Believes, however, there may be situations where seafood becomes contaminated through the chain and having a mechanism to trace the product back would aid in establishing the potential source of the contamination.
Suggests clause 11 becomes ‘a seafood business must have in place a system for ensuring the traceability of their products.’
suggests the current clause 11 be moved to Division 3 and be made specific for bivalve molluscs.
Division 3 – Interpretations
Suggests the following words could be removed as the remaining words adequately convey the intent:
Spat ‘…not immediately intended for human consumption…’
Relaying ‘…by using the ambient environment as a treatment process…’
States that there appears to be no evidence that pearl oyster meat will not accumulate biotoxins or heavy metals as has been shown by the abductor muscle of scallops. Believes FSANZ should consider deleting the reference to pearl oyster flesh from the definition.
Suggests the following change could add clarity to the definition for bivalve molluscs:
Change bivalve molluscs to ‘… but excludes scallops where the only part of the product consumed is the abductor muscle, and spat.’
Believes a definition for ‘wet storage’ will aid clarity, suggests:
‘Wet storage means the temporary storage of shellfish from classified areas in containers or tanks containing natural or artificial seawater for purposes other than depuration. Wet storage may be used to purge sand.’

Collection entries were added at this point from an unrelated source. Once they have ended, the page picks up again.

The views of a scene show one set of named points, each view turned or mirrored, shifted and resized as a whole, with a little noise and some points left out.

Scene 1
View 1
romu: -33, 4, -16, 15, -18, 5, 9, -11, 12, 27
kited: -4, -2, -7, 11, -23, 3, 9, 12, 10, -10
Kiti: 12, 4, -21, 10, -15, 6, 3, 13, 12, -18
Kopu: -23, 0, -3, 15, -28, 4, 9, -7, 12, 1
ribap: 11, 6, -14, 2, 9, -5, 14, 51, -8, 29
mora: -2, 12, -25, 12, -4, 2, 6, 14, 5, 19
mapi: -12, 4, 15, 10, -15, -7, 19, 14, -9, 19
Datuv: 19, 3, 9, 5, -3, -8, 18, 39, -12, 0
sodud: -2, 6, -27, 10, -10, 5, 5, 14, 11, 5
ruti: -12, 3, 3, 9, -11, -3, 17, 22, -4, 22
sumak: -19, 8, -32, 13, -9, 5, 3, 5, 11, 30
Zon: 2, 22, 12, 18, -6, -11, 20, -4, -13, 20
View 2
ribap: 10, 3, 11, 4, 1, -6, 11, 26, -4, -5
kited: -1, -2, 15, -6, -9, -30, 12, -11, -9, 15
Datuv: 19, 2, 25, 4, 2, -17, 18, 10, -20, 7
Zon: 14, -17, 36, 2, 11, -13, 5, -9, 4, 8
sodud: -3, -6, 6, -10, -8, -19, 7, -8, -4, 1
Kopu: -8, -10, 22, -5, -6, -32, 7, -20, 5, 19
mora: -2, -9, 9, -6, -2, -13, 5, -3, 2, -2
ruti: -7, -3, 19, 3, -3, -22, 6, 8, 11, 10
sumak: -12, -13, 6, -9, -3, -15, 0, -4, 14, -2
romu: -14, -14, 20, -1, 3, -18, -3, -3, 26, 7
mapi: 5, -7, 34, 5, 5, -21, 7, 2, 5, 16
View 3
ruti: 25, -17, -5, 29, -15, 12, -7, -6, 12, 27
sodud: -2, -20, -5, 5, -3, 8, -16, -13, -18, 15
Datuv: 5, -23, -3, 36, 0, -15, 2, -32, -5, 58
Kopu: 11, -20, 3, 14, -37, 2, -33, 9, 0, -5
mora: 4, -10, -3, 8, 6, 16, -5, -8, -9, 14
Zon: 25, 9, 5, 28, -5, -9, 0, 17, 19, 15
sumak: 9, -15, -6, 0, 0, 35, -10, -1, -6, -1
mapi: 36, -15, -6, 36, -25, 19, -12, 2, 27, 19
Kiti: -14, -22, 3, 9, -12, -17, -24, -15, -24, 19
ribap: 18, -20, -15, 30, 17, 16, 15, -31, 3, 54
kited: 3, -25, 0, 17, -24, -11, -27, -10, -9, 19
romu: 21, -14, -4, 4, -20, 32, -23, 14, 6, -14
View 4
sumak: 33, 20, 12, -28, -8, 27, -13, 0, -8, -18
Kiti: -11, -32, 15, -8, 2, 54, 18, -35, -10, -27
Datuv: -22, -32, -2, -21, 10, -8, 36, -15, -13, -13
mapi: -4, 3, -16, -20, 14, -8, 6, 12, -14, 11
sodud: 13, -2, 11, -21, -2, 38, 2, -15, -10, -23
kited: 0, -17, -4, -12, 22, 39, 1, -4, -14, -11
mora: 14, 4, 14, -25, -12, 21, 4, -12, -7, -18
romu: 29, 30, -3, -22, 7, 32, -25, 17, -9, 3
ruti: 6, -3, -6, -27, 11, -5, 9, 7, -15, -7

Which points are out of place in each view (at most two, in the order of its rows)? Write - if all are in place.
view 1 -> -
view 2 -> ruti, romu
view 3 -> Datuv, mapi
view 4 -> Kiti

Division 3 – Sale from areas under classification
States that it usually takes 2 years to classify an area for the collection or harvest for sale of bivalve molluscs for human consumption. For wild shellfish that have been collected from existing fisheries for a number of year, clause 16 and 17 will, in effect, close the fisheries until classification is complete. Also new aquaculture leases will be unable to sell shellfish for 2 years. The authority responsible for food safety should be able to allow existing wild fisheries to continue and new aquaculture operations to sell some product during the start up phase. Data collected during the first year will assist in deciding the conditions under which sales could be permitted.

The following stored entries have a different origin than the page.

Each row is a point on a landscape with many peaks, with its height.
A climber steps from a point to whichever of its 2 nearest points has the largest rise for the distance, and stops where none of them is higher. Distance is the straight distance between rows; heights are no part of it.
<100>: [  5,   2, -12,  -6,   2,  -4,   7,  -1,   8,  -6,  -6,   4,  -2,  -4, -10,
   8,  12,   7,  -2,  20,  23, -10, -19,  -5]  height 394
<484>: [  1, -11, -18, -12,   8,  -3,  16, -15,  -3,   4,   8,   4, -17,  -1,   8,
  -4,   9,  -7,   0, -10, -11,  23,   2,   7]  height 739
<467>: [  6,  14,  -2, -18,  14,  16,  10,   8, -22,   5, -13, -19,   8,   0,   8,
 -13,   8,  25, -13,   1,  21, -29,  -6,   4]  height 140
<12>: [  1,  -1,   2,   8,  -5,   5,  -6,  -8, -12,   9, -17,  -3, -12, -17,   1,
   4,  -3, -18,  13, -10, -12,   7,  12,  -6]  height 283
<54>: [  5,   4,   0,  13,  -9,  20,  14,  12,  -6,  -7,   3,   2,   2,  -9, -11,
  -1,   2,  11,   1,   6,  12, -12, -11,  16]  height 413
<655>: [ -2, -21,   5,  -2,   4,  14,  23, -15,  -3,  11,   5,   0, -17,  -7,   7,
   5,  18,   3,   4,   6,  15,   0,   1,  14]  height 260
<143>: [ 11,  -1,   2,  14, -27,  24,   4,   9,  -8,   5,  -6,   4,  -9,  -8, -14,
  -4,   5,   4,  -1,  17,  16, -10,   1,  10]  height 332
<207>: [ -8, -17,  14,   8,   5,   7,  20, -13,   8,   8,   6,  -6, -10, -16,   4,
  20,  13,   8,  11,   7,   8,   8,   0,  14]  height 200
<778>: [  2,  15, -12, -14,   5,  22,  15,   5, -36, -12, -11,  -1,  10, -14,   4,
 -12,   4,  13, -16,   2,  17, -29,  -8,   9]  height 190
<356>: [ 10,  -3,   4,   6, -22,   5,  -9,  -4,  -5,  15, -15,   2, -14,  -7, -10,
  -1,  13,   4,  -4,  21,  15,  -7,  10,  -3]  height 270
<260>: [  0, -13,  17,  11,  -3,  -9, -16,  -7,  14,   3, -12,   0,   5,  -1,  -6,
  17,  -2, -13,  11,   8,  -2,  -1,   1, -10]  height 271
<62>: [  7,  -2, -12,  -1,  -1,   1,   9, -13,  -9,   8,  31,  10,   8,  12, -14,
 -12, -13,  -3,   9,  13,  -6,   9,  12,  13]  height 320
<565>: [ 14, -14,   7,  12, -13,   4, -13,  17,   2,  -4,   7,   7,   7,  28,   4,
 -21, -13, -17,   1, -18, -19,   2,  10,  -1]  height 277
<545>: [ -8,  17,   7,  -1,  15, -11,   1,  -7,  -2,   1,  17,  -5,  22,  -6, -10,
   6, -15,   7,   6,  -2,  -8,   1,   2,   7]  height 65
<117>: [ 10, -12,   4,   4,   2,  10,  13,   7,  10,   1,   5, -14,  -6,  16,   0,
   0,  14,   9,   7,   3,   1,   1, -10,   8]  height 752
<532>: [ 20,   4, -16,  16,   1, -10,  -9,   4,   6,  -8,  -3,   9,  21, -14, -24,
  -6,   0,  -4,  10,  -8, -13,  -4, -10,   0]  height 304
<267>: [ 14,   0,   5,  13,   7,   4,   2,  16,  10,   1,  -5, -18,   5,   3,  -3,
  -3,  15,  10,  13,  -7,   0,  -4, -14,   1]  height 554
<576>: [ 14, -11, -13,   2, -15, -13, -11,  14,  19,  -8,  -3,   0, -12,  16,  -4,
  -5,   9,  -7,  -6,   2, -12,  14, -10,  -3]  height 356
<541>: [ -8,   1,   1,  -3,  -3, -10,  -8,  -2,  13,  -8, -12,   4,  -5, -10,  -3,
  19,   4,  -3,  -4,  17,  16,  -4, -12, -12]  height 473
<601>: [ -6, -14,   4,  15, -18, -19, -20,  -2,  13,   3,  -1,  18,  -2, -19,   4,
   0,  -2, -14,  -4, -10, -14,  14,  20,  -6]  height 465
<569>: [ -3,  13, -17,  -9,   2,  19,  19,   4, -29, -13,  13,  10,   9,  -6,   0,
 -11,  -6,   9, -12,   2,  13, -12,  -4,  15]  height 256
<97>: [  1, -16,   2,   1,  -4,  21,  10,  -9, -15,   9,  -8,   3, -17,  -2,   6,
  -1,  12,  -5,   1,   5,  12,   0,   3,   4]  height 331
<698>: [  9, -20, -10,  -2,   9,  11,   7, -18,  -7,   6, -16,  12, -15,  -9,  11,
  -7,  25, -13,   1,  -6,  11,   2,  -4,  -7]  height 428
<447>: [  1, -21,   2,   4,  -5, -14,  -9,  -7,   6,  10,  23,   8,   3,  16,   0,
 -16, -13, -12,  -3,   0, -18,  14,  27,   8]  height 464
<777>: [-15,  28,   5,   1,  -5,   0,  -3,  19,  -8, -15,   5,   0,   8,  -5,   1,
  -1, -24,   0,  -2, -13,  -5,   1,  -3,  -3]  height 511
<142>: [-15,  11,  23,   9,  16,  -2,   5,  -4,   7,  -3,  11,  -3,  20, -19,  -2,
  17, -10,   7,  15,  -4,  -3,  -7,  -6,   5]  height 97
<95>: [ -7,   6,   9,  16,  -8,  19,  10,  21,  -1, -12,  -3, -12,   5, -15,   0,
   7,  -1,  10,   7,  -6,  11, -10, -12,   9]  height 513
<446>: [-11, -21,   8,   3,  -4, -21, -10, -15,  10,  13,  14,  14,  -1,  -7,  10,
  -6,  -6,  -6,  -8,  -4,  -8,  17,  31,   1]  height 685
<44>: [-16,  -7,  -4,  -5,  -4,  -8, -10, -11,   8,  -6, -15,   5, -16, -10,   0,
  29,   3, -11,  -2,  14,   2,   7,  -3, -11]  height 561
<412>: [ 14, -11,  -9,   0,  -9, -14, -19,  -6,   4,   7,  11,  13,  11,  10, -11,
 -16, -14, -21,   0,  -2, -12,   4,  28,  -6]  height 344
<380>: [ -1,  27, -15,  -9,  14,  -6,   7,   9, -13,  -4,   6,  -7,  13,  -7,  -1,
  -9,   2,  33, -17, -10,   0,  -3,  -2,  15]  height 122
<305>: [  7,   8, -10,   3,   5,  18,  17,  -5, -19,  -4,  10,   2,  10,  -2, -14,
  -6,   1,   7,   4,   8,   7, -12,  -7,  15]  height 330
<564>: [-12, -15,  -2,   1, -17,   2,  -9,   8,  13, -14, -11,   4, -18,  19,  -1,
  26,  -2,  -7,  -6,  24,   5,  -1, -14, -10]  height 237
<69>: [  2, -19,  11,   7,  -6,  -1,  -8,   0,  -2,   4,  16,  13,   7,  27,   5,
 -18, -13, -13,  -1,  -7, -15,   3,  16,   4]  height 355
<458>: [ -9,  29,  -5,  -9,  11,  -2,  11,   5,  -2, -12,  14,  -7,  13,  -2,  -6,
   8,  -9,  24,  -8,   6,   2,  -6, -14,  13]  height 86
<730>: [-14,  29,  -3, -19,  -2,  -3,  -9,   8, -13, -10,   1,   0,   6,   3,   5,
  -7, -19,  -2, -16,   1,   3,  -7,   7, -12]  height 409
<742>: [-11, -21,  12,  16,  -9, -16, -18,  -4,  16,  -3,  -5,   3,  -8,  -8,   4,
  23,  -5, -15,   7,   0, -16,  15,  11,  -8]  height 347
<567>: [  7,  -7,  -7, -10,   7, -14, -14,   5,  16,  -3, -24,  -3, -10,  13,  11,
   1,  11,  -7,  -4,  -8,  -2,   4,  -8, -23]  height 565
<341>: [ -3,  20,  13,  -8, -13,  10,   4,  22,   1,  10,  -8, -27, -15,  11,  12,
  -4,   4,  21, -12,  -2,   5,  -7,  -2,   2]  height 165
<445>: [ -9, -15,  19,  21,   9,   3,  12,  -5,   8,  -2,  10,   1,   9, -17,   1,
  14,   4,  -1,  17,  -5,   7,  -1,  -3,  10]  height 144
<750>: [  4, -11,   1,  -2,   2,  -2,   3,  -6,   0,  -1,  22,  10,   6,  19, -11,
  -4, -13,  -8,   7,  12,  -5,   4,  -2,   5]  height 402
<596>: [-13,  18,  -2, -22,  17,   2,  10,  -7, -17,   3,  21,  -7,   6,   7,   9,
  -6, -15,  -2,  -1,  -7,  -7,   2,  10,   5]  height 203
<737>: [ -5,  -8,  -1,  -5,   1, -13, -16,  -5,   8,   1, -27,   2, -17,  -5,  13,
  14,   9, -14,  -4,  -4,  -5,   7,   3, -24]  height 725
<573>: [ -7,  12, -15, -13,  10,   3,  13, -11, -16,   2,  31,   3,  11,   9,  -5,
  -9, -19,  -2,   4,   1,  -4,   7,   9,  10]  height 252
<277>: [ -3,  -6,   4,  14,  -9,  -6, -20,  -5,   0,   2, -16,  11,   0, -14,   7,
  -1,  -6, -20,   4, -15,  -9,   7,  15, -10]  height 359
<224>: [ -1,  -7,  -7,   2, -21,  -7, -11,  10,  10, -11,  -6,   8, -15,  20,  -5,
   8,  -7,  -9,  -8,  16,  -4,   7,  -8,  -8]  height 284
<555>: [ 13,  12,  -6,   8,  11,   6,   2,  11,  -5, -11,  -5, -10,  13,  -4,  -8,
  -3,   2,   7,   8, -10,  -2,  -8, -18,   0]  height 445
<474>: [  3,   3,  -5,  -7,  -6,  11,   1,  -8, -19,   4,   8,  14,   3,   7,   4,
 -20, -11, -14,  -6,  -1,   2,  -1,  14,  -2]  height 210
<651>: [-11,   7,  14, -10,  20,  -9,   9, -11,   9,   9,   2, -16,   2,  -4,   9,
  10,   5,  16,   2,  -1,   4,  -1,  -2,  -1]  height 463
<710>: [ -6,  -6, -10, -11,   3,  -5,  19,  -4,   0,  -2,  27,   2, -15,   5,   4,
  -2,  -5,   3,   0,   0, -10,  22,   1,  16]  height 532
<375>: [ -2,  28,  -6, -14,  13,   0,   0,   1, -19,   5,   5, -10,  13,   2,   2,
 -12,  -4,  17,  -9, -11,   1,  -5,   8,   5]  height 155
<171>: [  0,  11,  16,   5, -12,  -4,  -9,  15,  11,   6,  -7, -11,  -1,  10,   5,
  -1,   1,  10,  -4,  -2,  -1,  -1,  -1,  -6]  height 215
<358>: [-18,   9,  23,  -2,   9,   0,  -1,   1,   7,   2, -10, -24,  -4,  -7,  18,
  22,  -3,  -1,   8, -13, -14,   5,   3,  -8]  height 303
<167>: [ 12,  -8, -13,  -3,  -7,   1, -15, -12,  -9,   9,  -1,  16,   9,  11,  -7,
 -21,  -7, -16,   0,  -1,  -1,  -5,  17,  -9]  height 269
<70>: [ 17,  -2, -16, -12,  -8,  -8,  -9,  10,  11,   1, -16,  -1, -15,  19,   3,
 -17,  12,   0, -12,  -4,  -6,   6,  -6, -11]  height 446
<612>: [ -8,   2,  11,   0,   5,   6,  -1,   0,  -3,   9, -18, -21, -17, -10,  16,
  11,   1,  -8,  12, -15, -13,  11,   8,  -8]  height 249
<102>: [  9, -24, -22,  -5,   8,   0,   7, -18,  -2,   1,  -8,  13, -16,  -1,  13,
  -6,  18, -22,   1, -13,  -7,  13,   0,  -4]  height 538
<198>: [-13,  14,  11,   7,  -1,  12,   4,  23,  -6, -21,   0,   1,  11,  -9,   9,
   3,  -9,   4,   0, -11,   8,  -6, -12,   1]  height 636
<83>: [  5, -11,   4,   0,   2,   8,   2,   5,   2,  -4,   2,   0,   0,  30,  -3,
  -5,  -1,  -5,   9,   3,  -4,   0, -13,  -2]  height 534
<644>: [  1,  19,  11, -17,   7,   8,   7,  13,  -5,   9,  -6, -27,   0,  14,  10,
  -7,   5,  25, -12,  -1,   9, -17,  -3,   0]  height 130
<536>: [ -2,   2,  13,  -7,  -8, -14, -17,  12,  15,   4,  -5,  -7,  -6,  27,  10,
  -3,  -6,   3, -10,  -6, -11,   8,   3, -12]  height 268
<195>: [ -1,  -2,  13,  -1,  14,   4,  13,  -3,   5,  11,  -4, -12,   2, -10,   4,
   5,  15,  18,   2,   0,  21, -11,  -5,   6]  height 586
<376>: [-11,  19,  -2, -20,  -2, -15,  -9,   8,   6,  -7,  -1,   0,  -4,  15,  12,
  -8, -13,   0, -17,  -4,  -3,   6,   2, -16]  height 338
<676>: [ 10,  -8, -15,  -2,   0,   5,   3,  -7,   0,  -7,  -4,  17,  -5,   0, -12,
   0,   4, -13,   4,  13,   7,  -3, -13,  -5]  height 322
<342>: [-21,  -1,  17, -10,  19,  -3,  10, -21,   7,  10,  -1, -12,  -8, -13,  11,
  24,   1,   1,   8,   0,  -4,   6,   5,  -2]  height 382
<231>: [ -9,  15,   2,   0,   9, -10,  -1,   4,   4,  -9,  21,   6,  19,  -6,  -4,
   3,  -9,  15,  -6,   1,   3,  -5,  -6,   6]  height 59
<530>: [ 12,   9, -11,  18,  10,   0,  -7,   8,   2, -15, -13,   2,  22, -17, -14,
   1,   8,  12,   6, -12,  -1, -12, -18,   5]  height 375
<487>: [  8, -15,   4,   7,  -2, -18,  -9, -17,  13,  10,  -4,   9,   4,  -4, -15,
  10,   4,  -8,   7,  19,   4,  -3,   4,  -7]  height 222
<508>: [ 14,  -4,   5,   8,  -8, -10, -10,  -9,  10,  17,  -7,   4,   0,  -8, -14,
  -3,  15,  12,   1,  15,   9,  -5,   4,   0]  height 227
<599>: [ 19,  -2, -23,  15, -12,   0,  -3,   2,   4,  -6,  -6,  14,   7, -13, -22,
  -5,  10, -13,   6,   3,  -2,  -2, -10,  -2]  height 259

Where does a climber stop that starts at each point below?
<778>: <198>
<599>: <737>
<224>: <737>
<612>: <195>
<545>: <484>
<380>: <117>
<644>: <198>
<532>: <117>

Suggests clauses 16 and 17 be amended by adding: ‘(d) is undergoing classification and has the approval of the appropriate authority, subject to specified conditions’.
Division 3 – State Shellfish Control Authority
The State Shellfish Control Authority (SSCA) is an effective term in the ASQAP Manual. However there may be difficulty with using SSCA, as defined, as a legal entity in legislation. Particularly where the legal authority is split between agencies and/or legislation.
Suggests the term ‘SSCA’ is replaced by the term ‘appropriate authority’ or ‘controlling authority’.
Seafood Management Systems
This clause is in division 3 that is specific for bivalve molluscs. As such it should specifically refer to primary production of bivalve molluscs and the table removed.
However, the clause and table are obviously structured for future flexibility so that, if agreed, seafood management systems can be applied to another category of seafood business. In this case, clause 20 should be shifted out of division 3 and be placed after clause 15, i.e. in the general seafood businesses section of the standard.